Pentax · 50mm f/1.4 · Pentax K
Pentax SMC Pentax-FA 50mm f/1.4 (K)
Three decades on the same product line tells you something. Pentax shipped this lens in 1991 and was still selling it new in 2023, through the death of film SLRs, the rise and fall of APS-C, and the arrival of full-frame digital. The same optical block fed a PZ-1 loaded with Velvia and, later, a K-1 shooting raw. Almost nothing else in the autofocus 50mm world stayed in print that long without a redesign.
The formula is a classic double-Gauss, the same fast-normal layout that has defined the f/1.4 fifty since the Planar. Pentax wrapped it in their Super Multi Coating, which is the part that earns the SMC in the name. Stopped to f/4 it sharpens up across the field and holds contrast well. Color is on the warmer, slightly muted Pentax side, which photographers either love or correct in post. The honest blemish is backlight. The barrel is compact and the front element sits exposed, so this fifty veils and throws ghosts more readily than its Canon and Nikon contemporaries when a light source is just outside the frame. Shoot it into a streetlight without the hood and you get flare across the corners. Keep the hood on and most of that goes away.

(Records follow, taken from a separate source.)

In the data rows, 128 means zero.
Here are some numbered points:
[192 115 151 161 157  47 135 136 119 144 101 115 157 141 191  74 164 121 105
 106  84  84 170 117  62 113 127 165 120 117] 0
[159 124 130 158  93  98 137 144 150 122 140 119 131 135 163 144  83 142 112
 126 177 148 108 153  96 112 127 132 121  61] 1
[107 150 112 132 134 151 158 110 145 148 119 110 116  86 119 191 155 151 140
 144 133  96 120 112 117 101 122 129 146 108] 2
[ 52 144 154 130 136 124 113 139  99 119 160 117 115 128 125 164 131 155 118
 110 119 147 127 145 140 112 162 121 120  62] 3
[ 76 133 150 125 173 131 123 129  89 173 109 117 167  94  84 197 148 142 117
 151  94 133 122 111 120 123 156 124 104 137] 4
[ 71 136 127 108 194 130 131 144  99 156 147 116 119 105 101 182 146 149 118
 160  87 124 121 106 128 114 151 118  92 172] 5
[116 196 126 120 165 103 147 139 141 125 169 158  96 112 157  92 107 137 148
  87  82  44 142  90 109 131 144 158 116 148] 6
[154 115 106 106 123 200 127 115 136 130 132 141 137 116  81 139 125 127 144
 100 113 108 150 121 130 128 104 132 131 209] 7
[ 77 100 125 116 164 168 158 109 126 149 156 162 126 130 167 104 120 110 101
  52 121 104 176 117  91 120 129 130 139 200] 8
[137 133 110 127 227 117 130 129 135 161  92 125 127 102 157 151 137 102 123
 142 149  94  81  80 118 165 137 127 109 172] 9
[150 118 122 125 118 111 147 148 140 119 185  91 105 144 172 134  99 139 143
 120 187 131  99 142 122 111 107 119 124 100] 10
[169 105 142 177 153 142 130 124  99 116  88 127 160 118 156 171 101 112  93
  77 187 155 107 127  97 132 136 134 143  91] 11
[135 170 152 128 126 118 101 143 102 110 111 126  96 147 101  65 126 109 119
 203 175 146 108 136 175 157 121 101  95 152] 12
[170 149 112 135  93 138 123 115 137 101  80 118 144  96  75 170 152 129 157
 181 132 121  98 120 155 142 128 128 147 107] 13
[ 71  51 111 136 149 114 128 164 152  95 102 103 118 165 106 157 189 121 120
  91 107 125 114 136 112 130 163 138 136 104] 14
[125 117 138 152 151 164 122 150 127 156 111 155 129 134  98 126  75 129  92
  92 182 139 132 148  88 139 113 126  77 167] 15
[115 127 135 140 127 134 111 118 100 115 125 132 166  96 118 197 137 139 113
  89  86 148 125 128 123 123 169 140 154  73] 16
[218 184 138 129 138  79 124 136 112  89 174 133 117 102 172 105 105 143 153
 105  90  66 152 119 119 117 133 151 113 117] 17
[ 67 163 129 111 144 134 157 136 160 162 148  95  65 122 124 151 148 152 144
 172 162  84 129 130 135 101 117 106 104 103] 18
[157 114 123 154 128  93 178 126 109  51  63 152  92 136 139 125 125 132 162
 150  75 137 179 141 147  89 164  94 119 155] 19
[120 147  95 136  91  99 132 170 148 125 131 162 113 154 117  92 105 116  95
 148  47 193  92 104 126 132 159 150 154 126] 20
[155  94 113  89 107 139 108 131 118 127 168 130 188 122  91 169 119 134 148
 110  51 138 144 127 136 132 140 138 124 157] 21
[184 105  92 120 173 127  76 143 191 202 101 115  82 129 159 125 177 119  93
 121  98 138 139 138 104 136  94 142 121  88] 22
[179 119 111 128 117 109 127 125 108  64 171 114 112 148 182  95 136 112 125
 112 142 144  95 117 158 133 118 132 171 136] 23
[165 104 127 159 185 146 142 135  88 108 128 114 118 116 166 165 113 113 102
  72 191 151  87 116 110 126 123 125 147 135] 24
[135  96 139  86 102 125 101 139 112 126 177 116 190 136  94 144 118 127 156
 123  70 150 139 139 145 134 143 125 116 145] 25
[ 60 140 165 112 163 111 104 132  67 132 144 118 123 155 110 102 157 125 111
 165 119 141 128 117 171 141 143 115 107 145] 26
[132 128 128 105  72 128 136 112 153 170 130 113 167 122  92 117 132 141 160
 185 135 111 136 134 126 125  98 128 120 149] 27
[ 71 105 131 125 137 127 172  95 132 159 147 153 162 131 191 100 126 118 101
  89 117 104 167 111  81 114 132 138 147 170] 28
[ 56 168 138 134 129 133 151 126 154 152 128 104  82 120 123 150 144 157 134
 173 174  95 125 135 128 102 119 114 112  79] 29
[162 108 113 106 116 194 120 110 127 121 125 143 140 120  86 125 132 114 143
 100 115 122 154 123 141 135 104 131 147 195] 30
[114 145 103 113 143 142 151 114 129 117 148 109  77 108 139 150 171 138 141
 156 120 104 118 105 151 106 118 124 158 141] 31
[175 120 140 172 140  96 142 122 109 120 101  99 169 118 176 168 119 118 109
 128 176 141  83 115 108 124 135 133 148  75] 32
[ 58 145 155 110 178 118 113 137  71 146 145 112 122 130 105 139 156 138 114
 164 105 133 118 109 155 129 152 116  99 159] 33
[191 111 117 125  97  95 129 107 119 138 101 127 185 126 129  98 138 113 126
 200 105 148 115 108 127 136 115 137 141 185] 34
[164 122 110 103  90 135 134 103 133 124 133 119 145 121 119 110 153 124 152
 170 104 122 131 114 148 124 107 131 156 175] 35
[136 129 130 102  79 138 137 110 158 170 125 110 165 127  91 134 129 141 162
 177 129  99 148 129 131 124  98 128 115 141] 36
[158 126 123 141 109 110 136 151 151 115 171 110 110 144 162 140  81 145 123
 118 180 134 105 148 116 111 114 128 113  82] 37
[ 40 155 158 144 140 172 122 124 110 123 123 138  68 139 109 105 139 134 109
 101 197 130 136 151 139 128 117 115 127 104] 38
[116 137 140 103  70 118 127 122 159 167 135 118 145 142  89 101 122 140 153
 199 143 112 144 143 138 130 100 124 101 130] 39
[129 119 134 113 104 193 105 122 132 138 128 158 138 130  61 115 103 128 129
 111 144 130 155 144 128 140 105 132 111 181] 40
[ 98 130 120 189 102 113 156 154 155  52  32 150 128 140  72 144 121 121 139
 131 158 120  79 125 115 151 172 136 131 103] 41
[129 113 156 131 122 116 152 131 137 184 111  91 173 141 121 129 109 126 147
 161 199 121 120 132 108 128  95 111  94 130] 42
[177  99 113 112 151 175 126 139 111  84 177 117  89 137 147 133 113 108 136
  63 160 134 119 128 148 127 111 120 151 162] 43
[114 141 109 113  87 139 123 111 173 126 146 134  91 122 139 129 128 147 157
 114 126 131 137 155 150 119 117 121 154  69] 44
[187 100 120  94 123 116 100 158 122 166 156  98 157 129  96 147 128 138 131
 172  72 158 134 137 127 119 119 124  88 163] 45
[173 107 132 164 155 132 124 123  76 101 112 131 135 120 165 141 121 107  91
  78 176 169  93 120 119 140 131 134 163 118] 46
[178 116  96 136 189  72 132 113 170 145  48 165  65 138 216 107 127 117 140
 154  61 154 174 134 149 114 138  93 109 115] 47
[ 79 136 178 128 142 111 103 117  68 142 108 120 166 144 105 108 160 112 114
 149 125 147 131 122 160 150 144 119 126 115] 48
[111 132 140  87 106 108 132 117 122 143 215 128 167 136 172 123 101 134 134
 107  82 117 161 129 133 116 144 126 127 119] 49
[ 53 182 165 128 129 108 142  97  96 145 144 135 132 130 160  82 128 128 114
 164 167 113 128 117 146 135 131 115 126 125] 50
[ 67 135 152 112 117 125 157 107 134 148 171 157 160 145 171  74  85 115 127
  90 152  97 162 133 112 140 130 119 118 153] 51
[162 111 139 128 104 111 135 136 130 113 166  90 133 148 166 129 106 123 144
 116 188 137 103 143 136 122 111 121 140  83] 52
[186 111 115 123 117 114 135 132 119  84 181  99 117 136 175 130 120 120 137
 114 160 143  88 123 145 120 113 128 163 119] 53
[162 111 134 150 101 105 137 137 138 106 150 104 142 145 170 125  93 126 128
 119 190 151 100 150 116 118 117 125 138  73] 54
[152 117 122 149 151 107 176 137 105  41  78 159  79 131 126 129 114 131 169
 125  81 118 177 138 144  96 166  96 106 178] 55
[ 79 147 159 120  87  88 159  99 144 156 153 142 188 141 180  85  94 120 131
 134 146  95 151 129 111 135 139 124 122 112] 56
[105 151 114 157 120 139 147 104 137 136  99 132 133  81 120 185 148 152 115
 142 133 118 114 120 102 109 132 142 154  91] 57
[139 100 136  89 101 128  95 135 112 131 176 120 188 138  92 132 113 130 151
 121  69 147 144 142 148 136 141 127 117 146] 58
[146 125 119 140 209 114 164 134 111 155  92 102 122 113 151 160 149 112 108
 178 145 113  98  83 113 120 127 114 109 186] 59
[151  97 117 114  98 125 100 134 119 125 150 148 198 109  92 171 104 140 125
 113  50 161 136 138 111 133 156 146 121 141] 60
[203 181 130 134 114 126 112 118 100 123 154 124 133  92 150 142 100 134 113
 161 145 152 106 127 144 123 116 122 132 108] 61
[175 108 102 141 178  85 135 102 169 142  30 153  78 136 205 115 140 109 143
 165  87 154 170 137 152 119 131  90 119 109] 62
[ 69 154 127 117 166 121 149 111 155 115 114 152 146 106 142 145 114 104 167
 106 155  57  96  95 140 179 167 122 128 130] 63
[161 112 129 150  90 161 110 102 120 120  76 167 189 112  99 118 125 110 106
  89 120 150 146 137 105 152 131 145 155 141] 64
[148 119 157 124  90  81 126 123 133 170  98 110 193 154 116  79 124 110 134
 214 155 133 125 131 126 148 110 120  99 146] 65
[149 119 135 130 121  55 134 162 158  45 126 115 120 150 117 102 154 129 201
  92  98  32 133 128 121 145 160 156 116  98] 66
[141 115 147 118  96  93 137 126 142 187 102 105 184 146 114  89 118 122 141
 214 157 124 131 133 115 139 103 117  88 161] 67
[160 112 115  89  87  86 122 126 134 133 165 104 186 125 125 157 136 141 154
 177  49 126 130 120 143 121 145 134 126 127] 68
[ 62 146 126 129 150 130 127 153 133 129 162 126  98 112 120 197 115 169 111
 118 102 128 130 141 115 100 163 125  96  80] 69
[164 118 115 113  81 140 142 100 149 150 112 117 181 110 104 139 139 130 158
 166 111 114 139 121 125 122 105 134 146 148] 70
Which point above is nearest to each new point? Its number follows each.
[148 167 155 129 118  85  94 144  91  95 124 123 133 151 112  74 127 109 117
 204 141 158  99 132 180 160 138 108 100 131] 12
[ 99 153 150 111  77  84 141 101 133 146 179 131 154 142 184  64 120 125 125
 155 134 118 145 133 132 126 122 126 140 109] 56
[ 51 151 154 141 144 187 127 116 108 136 118 133  84 120 102 130 141 138 117
  89 191 125 136 145 130 125 117 116 136 107] 38
[198 104 127 103 115 107  82 157 116 138 156 108 173 143  96 135 123 130 116
 169  63 166 135 136 141 128 126 132  91 152] 45
[ 71 164 151 144 110 130 143 113 143 158 107 109 117 115 116 151 146 149 132
 157 174 107 128 139 124 112 123 120 128  56] 29
[ 92 148 138 130  79 143 128 121 149 119 152 122 103 127 122 127 125 148 139
 118 168 127 127 158 131 113 117 126 144  69] 44
[175 119  89 113 172 124  60 140 203 188 106 140  91 127 160 111 163 110 101
  92  96 121 132 135 111 169 107 151 121  79] 22
[124 126 134 158 125 114 148 144 158 173  99 121 152 127 123 144  81 149 110
 174 181 127 119 142  75 115 114 125  72 128] 42
[106 126 124 123 143 139 114 127  99 114 154 126 142  96 119 208 138 148 121
  91  75 143 123 123 130 116 165 138 147  90] 16
[213 151 109 109 132 122  91 127 111 109 168 139 128  97 160 163  99 127 127
 119  70 168 123 130 164 130 144 120 137 102] 61
[122 149  94 128  93 110 135 175 156 138 135 157 105 151 106 105  98 122 102
 151  45 187  95 103 127 125 156 148 147 127] 20
[ 68 134 102 146 131 148 154 166 168 174 102 157  58 171 120  60 134 113  67
 130  98 169 127 107  95 110 120 146 146 157] 20
[119 132 105  94  95 148 120 114 163 125 162 131  77 130 135 130 134 142 164
 113 123 118 146 148 165 124 113 120 150  87] 44
[152 119 140 147 102  50 129 151 155  44 103 124 144 150 120  98 152 127 186
  98 101  49 133 132 117 150 162 162 126  78] 66
[159 114 126 149  91 173 111 104 129 128  79 168 190 108  86 132 116 117 109
  88 118 140 150 138 100 146 126 147 143 149] 64
[195 173 125 135 134 163 105 128  96 120 156 146 108  87 133 149  84 135  97
 121 148 158 119 134 133 125 118 123 120 132] 61
[117 133 107 103 120 191 105 127 159 115 158 159  59 127 113 134 114 136 143
  58 124 127 158 156 155 130 117 122 138 110] 44
[ 76 146 166 151 125 170 115 106 102 116  96 134 120 132 111 112 148 117 114
  90 183 133 136 141 143 140 125 122 151  90] 38
[130 146 107 172  81 128 148 148 149 125  75 182 126 142 109  77 101 113  86
 124  87 183 115 114  93 128 140 156 162 138] 20
[ 97 129 121 172 107 115 181 164 156  64  44 129 106 152  68 141 127 120 169
 132 147 110  87 114 128 133 163 128 138 111] 41
[ 60 142 160 125 137 125 108 135  97 115 161 114 119 130 122 160 134 146 123
 107 121 148 129 144 150 117 157 121 127  59] 3
[ 59 151 155 165 121 168 117 109 108 120  96 153 114 123 107 126 135 136  96
  90 183 137 135 147 121 135 127 131 141  85] 38
[ 73 140 106 153 106 111 160 157 173 181  94 147  83 169 134  64 143 120  71
 167  93 168 117 104  89 108 122 151 151 128] 20
[ 77 142 128 123 145 103 157  94 147 113  88 154 142 112 155 145 120 105 176
 135 134  94 111 103 160 160 169 109 147 110] 63
[ 70  49 110 133 177 152 124 169 141  82 110 118  94 162 103 152 175 112 112
  53 112 125 125 138 110 134 163 131 129 145] 14
[ 51 153 153 146 142 173 116 116  97 106 127 142  78 135 113 100 145 129 108
  95 187 137 128 141 147 136 116 122 142 114] 38
[ 71 172 172 140 116 108 133  92  96 143 125 147 157 123 149  92 123 120 111
 155 166 127 132 122 137 143 133 121 137 101] 50
[156 102 137 117 142 168 127 144 119 109 171 107 104 148 143 127 101 110 141
  53 189 133 122 144 138 130 108 113 134 128] 43
[162 143 108 142 111 175 120 120 129  91  72 132 134  88  56 178 143 127 153
 141 144 126  98 124 147 147 125 127 144 135] 13
[104 159 100 129  96 151 145 164 163 147 119 158  72 165  95  62 102 114 109
 150 104 167 106 106 135 130 119 139 147 159] 20
[ 76 132 130 103 190 141 137 139 105 165 143 106 128 109 100 188 146 146 132
 152  92 108 129 106 130 114 144 115  90 166] 5
[163 118 110 101  94 136 137 104 135 128 133 117 149 124 119 112 154 121 157
 164 106 118 135 114 147 125 103 129 156 172] 35
[194 110 153 154 177  75 126 141 107 137 112 124 141 143 180  73 156 119 106
  66  82  78 184 118  66 116 125 166 115 140] 0
[ 73 125 145 126 173 136 124 121  83 159 110 119 174 101  91 190 147 142 118
 151  95 135 127 108 123 124 151 128 110 145] 4
[123 192 125 127 146  95 135 146 144 107 161 145  73 117 144  89 134 144 156
  87  85  52 129  97 118 128 139 170 140 108] 6
[123 134 113 108  87 132 113 107 156 110 148 135  99 132 147 107 142 129 157
 111 122 135 136 149 166 133 119 122 167  79] 44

Wide open it is soft and low in contrast, with a glow around specular highlights at f/1.4 that some people chase for portraits and others stop down to kill. That bloom hangs on until roughly f/2.8. Bokeh is rounded and calm rather than swirly, the out-of-focus discs taking on a slight cat-eye toward the edges. Focus falls off gently rather than snapping, so a face at f/1.4 reads as a sharp eye dissolving into a wash behind it. This is not a clinical, corrected modern lens, and the people who buy it know that going in.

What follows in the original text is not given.